この手紙を読んだ時、俺は今まで山野に対して懐いていた嫉妬や反感を恥かしいとさえ思った。

 

そして書きあげた戯曲『夜の脅威』を教授から取り返し(教授は全く読んでいない)、吉野へ送る。そして返事が来る。

 

「僕たちは皆、君の『夜の脅威』を読んだ。そしていい合わしたように、多大な失望を感じた。

 

吉野からの返事は、俺の作品への酷評だった。

 

罠! 俺は確かに山野の掛けた罠に掛ったのだ!

 

おまけ:島本和彦『アオイホノオ』と菊池寛の作風が似すぎ

島本和彦の最近の作品に『アオイホノオ』というまんががある。

これは、ひとかどのクリエイター(まんが・アニメ業界)を目指す主人公ホノオモユルが、プロのまんが家を目指していく学園まんがである。

 

ホノオは口ばかり達者で、地道にコツコツと作業することが嫌い。面倒くさがりだ。

「オレはいつでもプロになれる」と言って、何も作品を書かない。

 

そしてライバルに庵野秀明がいる。

庵野の提出する大学課題用の作品を見て、その出来栄えと庵野のすぐれた才能に驚くホノオ。

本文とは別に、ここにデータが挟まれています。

Points on a hilly landscape, in no order, each with its height.
From any point a ball takes the steepest step (drop divided by distance) to one of its 2 nearest points. It stops when none of these is lower. Distance is the straight distance between rows; heights are no part of it.
K_416: [-41  -7  32 -15   2 -16 -20 -17   0  16  11 -14  -3 -41  11   6  -1 -27
  26  28  35 -27  16 -50 -14  23   4  15  56   8  31 -16 -18  50 -41  18
   4   2 -42 -53 -20  53 -19 -25 -11  40  64  -2 -16  33   1   8  39  40
  -6  11]  h=198
K_811: [  9 -37   1 -29 -17 -24  23 -10   3 -14 -32  34 -14 -12  -4 -35   3 -31
 -10  -5  -9  -2 -28   3   4  10 -24 -10  14   5   4   9  11 -13  -2 -19
  -9  -3  -4  -9  10 -13  19 -10 -26 -12 -27  19  25  29  26  39 -32 -37
   0  11]  h=156
K_187: [ 30  20   4  26  41 -17  -2 -15  -9  -1  -8   7 -26 -12  10 -47   6  -7
  63 -12  10  -5  18  13  -4 -27   5  30   6 -13  34 -39 -38 -22 -20 -14
   2  21   5   5   3 -13   8   2  49   0  -7   9 -30  11  -8   6  20  -6
   0  -5]  h=445
K_871: [-10  -9 -14   1 -31  -6   6   0  15 -52  22 -13 -20  43 -10   2  22   3
 -42  22 -41  -7 -19  35   8 -21  -1 -13 -34  -7 -36  46   3 -17  31   0
  17  -2  16  32   5 -28   6  43  21 -25  -1 -23  -2  20   9 -14 -42  -3
  17  -8]  h=585
K_234: [-30   6   4  38  26  15   9  23   5  -5  26 -27 -16 -20 -18 -45  25   4
  -2   4   3 -24  14  13 -19 -21  17  26  -6   9  22  -8 -16  -7  -1  -7
  -2 -10   1  11 -17 -20 -13  26 -14   9  14 -28 -42  20  11 -11   1  11
  13 -18]  h=671
K_692: [-30 -18 -35 -33 -31   1  10  -5  24   2 -16   7   2 -23  -5  -1  -8  -2
 -21  -5  27  24  21 -46  -8  11  13 -30  -3 -11 -21   0  17  -5 -19  16
  13  -3 -27  11  -2   6 -47  -4 -32  23  15   1  12  47  37  -7 -27  32
  -6 -15]  h=415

何回か庵野の作品が提出されるが、そのたびに「頼む庵野、つまらないものを作ってくれ!」と祈る。

 

しかし結局庵野の作る映像はおもしろい。直後に、学食で仲間と昼食を食べ、「ああ、庵野の文句が言いたい!」と心で叫ぶ。

 

全く構造が同じではないか!

菊池寛好き、または、アオイホノオが好きな人なら、必ずもう一方も楽しめると思う。